TransCanada expects to invest approximately US$1.3 billion in the partnership to construct the pipeline and anticipates an in-service date of late 2018.

In addition to a connection with CENAGAS's pipeline system in Altamira, the project will interconnect with TransCanada's Tamazunchale and Tuxpan-Tula pipelines as well as with other transporters in the region.

EnLink to expand in Midland Basin

A subsidiary of EnLink Midstream Partners LP and EnLink Midstream LLC will construct a new crude oil gathering system, called the Greater Chickadee crude oil gathering project, in Upton and Midland counties in the Permian Basin. The partnership will invest approximately $70 million to $80 million to build Greater Chickadee, which will include over 150 miles of high- and low-pressure pipelines that will transport crude oil volumes to several major market outlets and other key hub centers in the Midland, Texas, area. The initial phase of Greater Chickadee will be operational in the second half of this year with full service expected early next year.

Greater Chickadee is supported by long-term, fee-based agreements with Permian Basin producers. The project includes approximately 35,000 dedicated acres in Upton County. Current production from this dedicated acreage is over 10,000 barrels per day.

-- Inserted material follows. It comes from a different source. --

Z: rows in several groups, each row roughly a mix of its group's directions (some rows in no group):
Z (140 x 10):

SemGroup to acquire Rose Rock

SemGroup Corp. will acquire all of the outstanding common units of Rose Rock Midstream not already owned by SemGroup in an all stock-for-unit transaction at a ratio of 0.8136 SemGroup common shares per Rose Rock common unit. The implied Rose Rock unit price represents a 7.4% and 19.2% premium to its volume-weighted average prices during the 10-trading days and 20-trading days ending May 27, 2016, respectively.

Following completion of the transaction, SemGroup is targeting an 8% compound annual dividend growth rate and dividend coverage of 1.5 times or greater through 2018.

The transaction is subject to the approval of the SemGroup shareholders and common unitholders of Rose Rock. SemGroup owns 56% of the Rose Rock common units, which is sufficient to approve the transaction on behalf of the holders of Rose Rock common units. Rose Rock will no longer be publicly traded and related IDRs will be eliminated. Subject to customary approvals and conditions, the transaction is expected to close in the third quarter of 2016.

"The transaction simplifies the corporate capital structure and is expected to improve the entity's cost of capital," noted Brian Kessens, managing director and portfolio manager at Tortoise Capital Advisors in a Tortoise podcast following the announcement.

Barclays and Citi acted as financial advisors and Gibson, Dunn & Crutcher LLP acted as legal counsel to SemGroup. Potter Anderson & Corroon LLP acted as legal counsel to the SemGroup board. Evercore Group LLC acted as financial advisors and Akin Gump Strauss Hauer & Feld LLP and Morris, Nichols, Arsht & Tunnell LLP acted as legal advisors to the Conflicts Committee of the general partner of Rose Rock.